Some of the confusion could have arisen because Haldane was never very clear in his definition of what the cost was in physical terms, although he defined it mathematically. Many evolutionists have interpreted Haldane’s cost of substitution in terms of death of individuals that do not have the mutation (‘genetic death’) and, superficially, this might seem reasonable. However, suppose competition with the mutant form causes lower birth rates for the non-mutant individuals. Then the ‘genetic death cost’ becomes the number of individuals who would have been born to those who do not have the mutation but were not born because of competition with the mutant form. In other words, it becomes a matter of virtual or imaginary deaths. It becomes an exercise in futility to try to model such a thing mathematically. On this basis, some evolutionists have dismissed Haldane’s dilemma as imaginary; as an unreal problem.

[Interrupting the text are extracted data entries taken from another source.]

Below is a small trained network, with its code and all its weights. Each question gives an input and a target symbol and asks what happens when units are switched off, that is, made to give their printed mean instead of their output.

import numpy as np


def w(rows, s, z=0):
    codes = np.array(rows[::2]) - 128.0
    scale = np.full(codes.shape[1], s)
    scale[-1] = z or s
    return codes * scale


def norm(h):
    return h / np.sqrt((h * h).mean(-1, keepdims=True) + 1e-5)


def f(y):
    return y / 2 * (1 + np.tanh(0.7978845608 * (y + 0.044715 * y**3)))


def softmax(a):
    e = np.exp(a - a.max(-1, keepdims=True))
    return e / e.sum(-1, keepdims=True)


def log_softmax(a):
    a = a - a.max(-1, keepdims=True)
    return a - np.log(np.exp(a).sum(-1, keepdims=True))


def net(x, mask):
    ids = ['ΓΞΣαπτ'.index(c) for c in x.split()]
    T = len(ids)
    res = E[ids] + P[:T]
    r = norm(res)
    for j in range(3):
        rows = slice(4 * j, 4 * j + 4)
        q, k, v = (r @ M[0][rows].T for M in (Q, K, V))
        z = softmax(np.where(np.tri(T) > 0, q @ k.T / 4**0.5, -1e9)) @ v
        o = O[0][rows]
        res = res + np.where(mask[j], z, o[:, -1]) @ o[:, :-1]
    y = f(norm(res) @ A[0][:, :-1].T + A[0][:, -1])
    res = res + np.where(mask[3:11], y, B[0][:, -1]) @ B[0][:, :-1]
    return log_softmax(norm(res)[-1] @ U[:, :-1].T + U[:, -1])


Q, K, V, O, A, B = {}, {}, {}, {}, {}, {}
E = w([
[254,42,127],'Γ',
[28,222,104],'Ξ',
[53,175,20],'Σ',
[247,182,143],'α',
[70,165,171],'π',
[108,28,144],'τ',
],0.0082)
P = w([
[112,156,254],'0',
[64,122,5],'1',
[90,148,18],'2',
[104,167,15],'3',
[119,159,86],'4',
[123,152,82],'5',
[131,154,89],'6',
[133,150,83],'7',
[134,152,90],'8',
[133,152,65],'9',
[139,153,72],'10',
[139,156,65],'11',
],0.0036)
Q[0] = w([
[204,130,120],'h0',
[152,149,71],'h0',
[100,176,132],'h0',
[136,170,90],'h0',
[72,102,19],'h1',
[117,173,68],'h1',
[208,112,190],'h1',
[191,116,89],'h1',
[70,169,119],'h2',
[24,98,112],'h2',
[103,136,2],'h2',
[161,146,43],'h2',
],0.0082)
K[0] = w([
[250,165,121],'h0',
[140,207,45],'h0',
[25,156,91],'h0',
[83,163,41],'h0',
[124,200,221],'h1',
[190,169,230],'h1',
[86,67,73],'h1',
[180,141,147],'h1',
[80,137,208],'h2',
[95,93,185],'h2',
[148,16,190],'h2',
[167,2,224],'h2',
],0.0059)
V[0] = w([
[19,154,55],'h0',
[119,172,73],'h0',
[176,133,28],'h0',
[157,33,167],'h0',
[130,163,15],'h1',
[197,129,225],'h1',
[88,189,132],'h1',
[100,158,211],'h1',
[154,142,139],'h2',
[184,117,2],'h2',
[132,98,127],'h2',
[96,134,228],'h2',
],0.0074)
O[0] = w([
[176,114,208,254],'h0',
[178,117,206,172],'h0',
[111,132,210,165],'h0',
[125,131,53,83],'h0',
[108,56,105,157],'h1',
[211,171,248,71],'h1',
[86,90,226,150],'h1',
[188,177,179,123],'h1',
[90,152,136,103],'h2',
[157,90,253,135],'h2',
[53,113,133,151],'h2',
[118,174,26,119],'h2',
],0.0039,0.0027)
A[0] = w([
[84,107,47,165],'n0',
[82,175,159,129],'n1',
[206,236,136,148],'n2',
[187,33,125,254],'n3',
[132,172,137,168],'n4',
[115,251,211,74],'n5',
[254,106,79,160],'n6',
[55,76,77,184],'n7',
],0.0069,0.0016)
B[0] = w([
[127,118,196,221],'n0',
[90,112,96,183],'n1',
[198,59,178,201],'n2',
[129,215,80,247],'n3',
[132,47,120,154],'n4',
[147,179,119,247],'n5',
[1,124,129,210],'n6',
[189,126,153,252],'n7',
],0.0073,0.0027)
U = w([
[122,145,134,28],'Γ',
[79,119,168,62],'Ξ',
[44,72,213,5],'Σ',
[244,145,227,166],'α',
[192,191,107,167],'π',
[63,147,8,196],'τ',
],0.011,0.0023)

Each question gives the input, a string of symbols that net reads in full, and the target symbol t.
The units are the heads (4 rows each of Q, K, V and O) and the neurons (one row each of A and B). Each row of codes is followed by its name. A weight is (code - 128) times the scale printed after its matrix; where a second scale follows, it is the last column's (O, A, B and U).
mask holds one flag per unit, heads first, then neurons. A switched-off unit (its flag False) gives its mean, the last column of its rows in O or B, instead of its output. The means were averaged over made-up inputs and are rounded, as every weight is.
A unit's drop is (log p(t) with every unit on - log p(t) with that unit switched off) / (log p(t) with every unit on - log p(t) with every unit switched off).
The circuit of an input: a set's keep is (log p(t) with only the set's units on - log p(t) with every unit switched off) / (log p(t) with every unit on - log p(t) with every unit switched off). Starting from all 11 units, units are removed one at a time, each time the one whose removal leaves the highest keep (on an exact tie, the one counted first), for as long as the keep stays at least 0.8.
units of the circuit, in order: the units of the circuit, biggest drop first
top k neurons: the k neurons with the biggest drops, biggest first
which heads matter: for each layer, one digit per head in row order, 1 if its drop is at least 0.15 and else 0, layers parted by /
input π Γ τ Ξ Σ, target π: which heads matter : 010
input Σ τ α α Σ π Σ, target Σ: which heads matter : 010
input α Ξ π, target α: which heads matter : 110
input τ α τ, target τ: which heads matter : 100
input π α τ, target π: top 4 neurons : (n3; n7; n2; n4)
input α Ξ τ, target α: top 3 neurons : (n7; n6; n1)
input π τ Σ π, target π: units of the circuit, in order : (n6; h2; h0)
input π π τ Ξ τ α α Σ Σ Σ α Σ, target π: top 2 neurons : (n5; n6)
input α π α α Σ, target α: units of the circuit, in order : (h1; n2; h0)
input Ξ Γ Σ Σ Σ π Γ, target τ: top 3 neurons : (n3; n6; n2)
input π Σ Ξ, target π: which heads matter : 111
input π τ Ξ, target π: top neuron : (n6)
input α τ Γ, target τ: units of the circuit, in order : (n6; n3)
input τ Ξ τ α τ Σ π τ α Γ τ, target τ: top 2 neurons : (n2; n3)
input Σ α τ Ξ, target Σ: units of the circuit, in order : (n3; h0)
input α Σ τ, target α: top 3 neurons : (n6; n7; n1)
input α π Σ π, target α: units of the circuit, in order : (h0; n6)
input α τ Σ τ Σ, target α: which heads matter : 010
input π Σ Γ τ, target π: units of the circuit, in order : (n6; n3; h1)
input Σ α Γ π Σ Γ Σ, target Σ: which heads matter : 010
input π Σ π, target π: units of the circuit, in order : (h2; n6; h0)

In a paper in this issue (pp. 113–125) ReMine revisits this largely ignored problem for evolutionary theory. He significantly clarifies the nature of ‘Haldane’s dilemma’, as it has come to be known, by removing confusion over the meaning of the cost of substitution. ReMine redefines and clarifies the cost of substitution such that no imaginary or virtual realities are involved. He puts it on a solid physical and theoretical footing.

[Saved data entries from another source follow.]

Here is a tiny trained network, its code and every weight. The questions are about switching its units off for an input and a class, where a switched-off unit gives its printed mean instead of its output.

import numpy as np


def w(rows, s, z=0):
    codes = np.array(rows[::2]) - 128.0
    scale = np.full(codes.shape[1], s)
    scale[-1] = z or s
    return codes * scale


def norm(h):
    return h / np.sqrt((h * h).mean(-1, keepdims=True) + 1e-5)


def f(y):
    return y / 2 * (1 + np.tanh(0.7978845608 * (y + 0.044715 * y**3)))


def log_softmax(a):
    a = a - a.max(-1, keepdims=True)
    return a - np.log(np.exp(a).sum(-1, keepdims=True))


def net(x, mask):
    res = np.array(x, float).reshape(1, 3) / 4 @ E
    u = 0
    for l in range(2):
        y = f(norm(res) @ A[l][:, :-1].T + A[l][:, -1])
        res = res + np.where(mask[u : u + 6], y, B[l][:, -1]) @ B[l][:, :-1]
        u += 6
    return log_softmax(norm(res)[-1] @ U[:, :-1].T + U[:, -1])


A, B = {}, {}
E = w([
[228,98,166,80,145,108,115],'x0',
[68,130,126,72,170,150,104],'x1',
[128,8,118,145,152,175,171],'x2',
],0.012)
A[0] = w([
[186,83,122,251,94,114,149,7],'L0N0',
[188,47,132,171,122,135,141,113],'L0N1',
[216,235,142,84,133,94,109,2],'L0N2',
[245,127,146,50,130,117,115,203],'L0N3',
[133,231,128,148,113,112,131,135],'L0N4',
[96,54,124,73,154,128,123,100],'L0N5',
],0.018,0.0045)
B[0] = w([
[159,147,115,168,75,208,182,200],'L0N0',
[113,63,90,174,128,74,109,210],'L0N1',
[170,166,252,87,83,156,117,240],'L0N2',
[187,82,162,76,161,84,102,249],'L0N3',
[126,166,105,158,154,98,98,225],'L0N4',
[81,153,117,88,150,193,153,191],'L0N5',
],0.025,0.015)
A[1] = w([
[116,207,135,99,152,22,82,219],'L1N0',
[38,148,113,32,168,178,149,143],'L1N1',
[174,42,75,112,162,32,100,64],'L1N2',
[119,152,83,195,107,101,145,55],'L1N3',
[94,250,117,192,95,95,88,96],'L1N4',
[146,198,62,111,118,102,169,2],'L1N5',
],0.023,0.0032)
B[1] = w([
[91,2,113,68,74,117,22,250],'L1N0',
[112,115,197,243,134,141,64,226],'L1N1',
[42,172,43,98,207,163,219,195],'L1N2',
[218,115,166,121,53,156,70,175],'L1N3',
[51,222,63,130,171,53,204,237],'L1N4',
[141,131,171,53,154,126,165,144],'L1N5',
],0.022,0.016)
U = w([
[32,177,93,86,99,13,50,147],'0',
[179,111,253,16,109,82,40,160],'1',
[72,104,192,205,163,160,47,198],'2',
[184,74,65,210,30,185,153,123],'3',
[164,161,94,123,158,132,89,2],'4',
[209,91,149,74,148,89,193,61],'5',
[115,43,31,85,212,151,190,173],'6',
[155,248,82,137,69,104,189,120],'7',
],0.016,0.0074)

Each question gives the input, the list of numbers given to net, and the class t.
The units are the neurons (one row each of A and B). Each row of codes is followed by its name. A weight is (code - 128) times the scale printed after its matrix; where a second scale follows, it is the last column's (A, B and U).
mask holds one flag per neuron, layer by layer. A switched-off neuron (its flag False) gives its mean, the last column of its row in B, instead of its output. The means were averaged over made-up inputs and are rounded, as every weight is.
A unit's drop is (log p(t) with every unit on - log p(t) with that unit switched off) / (log p(t) with every unit on - log p(t) with every unit switched off).
The circuit of an input: a set's keep is (log p(t) with only the set's units on - log p(t) with every unit switched off) / (log p(t) with every unit on - log p(t) with every unit switched off). Starting from all 12 units, units are removed one at a time, each time the one whose removal leaves the highest keep (on an exact tie, the one counted first), for as long as the keep stays at least 0.8.
circuit, biggest first: the units of the circuit, biggest drop first
unit that matters most: the unit with the biggest drop
k most important neurons: the k neurons with the biggest drops, biggest first
drop when u is switched off: that unit's drop, to one decimal
input [-1,-5,5], class 3: unit that matters most : L0N0
input [3,-5,1], class 6: circuit, biggest first : [L0N1, L1N2]
input [0,-2,5], class 3: 2 most important neurons : [L0N0, L0N3]
input [-1,-1,8], class 3: circuit, biggest first : [L0N3, L0N0]
input [7,-7,1], class 5: circuit, biggest first : [L0N0, L0N3, L1N0]
input [3,-6,8], class 6: 3 most important neurons : [L0N1, L1N2, L0N2]
input [-1,8,-3], class 2: 3 most important neurons : [L1N1, L0N1, L0N4]
input [5,-5,8], class 6: 2 most important neurons : [L1N2, L0N1]
input [7,-8,6], class 6: drop when L1N2 is switched off : 0.2
input [4,-1,5], class 6: drop when L1N2 is switched off : 0.0
input [6,-2,2], class 6: drop when L1N2 is switched off : 0.2
input [1,-2,3], class 3: drop when L0N0 is switched off : 0.8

ReMine originally submitted this paper to mainstream (evolutionary) science journals. The paper has been under review for nearly two and a half years and it would appear that reviewers used every conceivable rationale to reject it. For example, with one journal, two reviewers noted that ReMine’s cost concept was different from the traditional view, and claimed it was wrong. After he showed they had misread the paper, and that the paper is correct and makes correct predictions, the reviewers shifted to a different reason to reject it.

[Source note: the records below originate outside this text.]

Below is a small trained network, with its code and all its weights. Each question gives an input and a class and asks what happens when units are switched off, that is, made to give their printed mean instead of their output.

import numpy as np


def w(rows, s, z=0):
    codes = np.array(rows[::2]) - 128.0
    scale = np.full(codes.shape[1], s)
    scale[-1] = z or s
    return codes * scale


def norm(h):
    return h / np.sqrt((h * h).mean(-1, keepdims=True) + 1e-5)


def f(y):
    return np.maximum(y, 0)


def log_softmax(a):
    a = a - a.max(-1, keepdims=True)
    return a - np.log(np.exp(a).sum(-1, keepdims=True))


def net(x, mask):
    res = np.array(x, float).reshape(1, 4) / 4 @ E
    u = 0
    for l in range(4):
        y = f(norm(res) @ A[l][:, :-1].T + A[l][:, -1])
        res = res + np.where(mask[u : u + 8], y, B[l][:, -1]) @ B[l][:, :-1]
        u += 8
    return log_softmax(norm(res)[-1] @ U[:, :-1].T + U[:, -1])


A, B = {}, {}
E = w([
[140,154,112],'x0',
[127,129,126],'x1',
[156,3,65],'x2',
[3,170,44],'x3',
],0.011)
A[0] = w([
[249,145,183,57],'L0N0',
[73,174,65,128],'L0N1',
[105,105,88,69],'L0N2',
[82,130,134,118],'L0N3',
[107,201,234,3],'L0N4',
[95,153,91,72],'L0N5',
[162,104,91,52],'L0N6',
[89,182,164,122],'L0N7',
],0.013,0.0063)
B[0] = w([
[78,72,184,254],'L0N0',
[118,67,185,245],'L0N1',
[154,159,167,153],'L0N2',
[136,104,167,169],'L0N3',
[167,251,58,209],'L0N4',
[114,115,161,168],'L0N5',
[142,172,105,143],'L0N6',
[165,149,126,218],'L0N7',
],0.013,0.006)
A[1] = w([
[251,139,183,51],'L1N0',
[150,54,1,35],'L1N1',
[152,122,75,46],'L1N2',
[153,73,106,103],'L1N3',
[85,167,165,184],'L1N4',
[187,103,18,135],'L1N5',
[195,151,170,65],'L1N6',
[190,169,50,2],'L1N7',
],0.011,0.004)
B[1] = w([
[1,25,169,221],'L1N0',
[142,226,60,193],'L1N1',
[123,119,109,134],'L1N2',
[213,184,154,190],'L1N3',
[172,51,94,253],'L1N4',
[228,149,82,174],'L1N5',
[114,59,150,183],'L1N6',
[209,114,220,144],'L1N7',
],0.0085,0.0046)
A[2] = w([
[104,102,16,69],'L2N0',
[2,125,67,91],'L2N1',
[110,66,119,60],'L2N2',
[119,87,127,112],'L2N3',
[206,233,156,177],'L2N4',
[185,55,83,138],'L2N5',
[40,154,62,3],'L2N6',
[175,91,82,62],'L2N7',
],0.012,0.0037)
B[2] = w([
[134,89,107,164],'L2N0',
[160,11,254,188],'L2N1',
[139,199,113,181],'L2N2',
[184,181,138,176],'L2N3',
[76,176,55,253],'L2N4',
[114,200,128,204],'L2N5',
[43,25,144,151],'L2N6',
[92,210,119,158],'L2N7',
],0.0094,0.006)
A[3] = w([
[61,5,99,148],'L3N0',
[153,213,40,206],'L3N1',
[103,119,122,34],'L3N2',
[191,79,81,150],'L3N3',
[90,47,195,108],'L3N4',
[107,174,19,79],'L3N5',
[185,70,40,79],'L3N6',
[48,123,137,3],'L3N7',
],0.012,0.006)
B[3] = w([
[192,115,93,209],'L3N0',
[187,154,119,231],'L3N1',
[104,126,125,128],'L3N2',
[10,189,169,155],'L3N3',
[236,156,118,255],'L3N4',
[186,114,223,182],'L3N5',
[25,218,99,146],'L3N6',
[90,95,145,132],'L3N7',
],0.012,0.0086)
U = w([
[122,4,186,205],'0',
[172,162,102,165],'1',
[69,244,46,5],'2',
],0.013,0.0022)

Each question gives the input, the list of numbers given to net, and the class t.
The units are the neurons (one row each of A and B). Each row of codes is followed by its name. A weight is (code - 128) times the scale printed after its matrix; where a second scale follows, it is the last column's (A, B and U).
mask holds one flag per neuron, layer by layer. A switched-off neuron (its flag False) gives its mean, the last column of its row in B, instead of its output. The means were averaged over made-up inputs and are rounded, as every weight is.
A unit's drop is (log p(t) with every unit on - log p(t) with that unit switched off) / (log p(t) with every unit on - log p(t) with every unit switched off).
The circuit of an input: a set's keep is (log p(t) with only the set's units on - log p(t) with every unit switched off) / (log p(t) with every unit on - log p(t) with every unit switched off). Starting from the 12 units with the biggest drops (on a tie, the unit counted first), units are removed one at a time, each time the one whose removal leaves the highest keep (on an exact tie, the one counted first), for as long as the keep stays at least 0.8.
circuit, biggest first: the units of the circuit, biggest drop first
k most important neurons: the k neurons with the biggest drops, biggest first
top k neurons in layer l: the k neurons of layer l with the biggest drops, biggest first
drop of u: that unit's drop, to one decimal
input [-1,0,6,4], class 2: circuit, biggest first	L3N6
input [-4,1,-8,-6], class 2: circuit, biggest first	L0N4, L2N4
input [2,2,-4,-6], class 0: 2 most important neurons	L0N0, L1N0
input [-4,1,5,-4], class 2: 3 most important neurons	L0N1, L2N1, L3N3
input [-1,-3,1,2], class 0: 4 most important neurons	L0N1, L2N4, L0N4, L3N1
input [-2,6,7,6], class 2: 4 most important neurons	L0N0, L1N5, L1N0, L3N6
input [1,6,2,0], class 2: top 2 neurons in layer 1	L1N5, L1N1
input [2,-3,4,5], class 0: top 2 neurons in layer 2	L2N1, L2N4
input [6,-6,-6,6], class 0: top 2 neurons in layer 3	L3N7, L3N1
input [-3,4,6,4], class 2: 2 most important neurons	L0N0, L3N6
input [-2,-8,8,-6], class 2: drop of L3N3	0.5
input [6,-5,8,5], class 2: drop of L3N6	0.3
input [7,1,-4,-8], class 0: drop of L1N0	0.2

With another journal, four reviewers (most papers are only reviewed by two other scientists) acknowledged ReMine’s paper was correct, but two of them (high-profile evolutionary geneticists) rejected the paper on the grounds that they, and some of their associates, knew of the subject matter in the 1970s—in other words, they claimed the analysis was not original. However, they were unable to cite a single book or paper that contained this material. In other words, the journal had no legitimate grounds for rejecting ReMine’s paper. And, just as importantly, this response implicitly acknowledged that the evolutionary workers in this field knowingly allowed confusion and errors to thrive, overwhelmingly, even to the present day.
Haldane was aware his conclusions would ‘probably need drastic revision’.1 ReMine’s paper contributes to that revision. Not only does he clarify the concept of cost of substitution and show how Haldane’s formulas can be rederived with the more robust concept, but he also generalizes the cost concept. He does this by eliminating the need for constant population size, small selection coefficients, etc. (higher selection coefficients actually make the problem worse for the evolutionists). ReMine also deals with various attempts by confused evolutionists to circumvent Haldane’s dilemma (e.g. that environmental change can alleviate the problem).
The take-home message which was not spelled out in his paper, because it was written to be submitted to mainstream (evolutionary) journals is: the evolutionary origin of organisms with low reproduction rates and long generation times (many ‘higher’ animals) is impossible, even given the usual millions of years assigned to the history of species on Earth.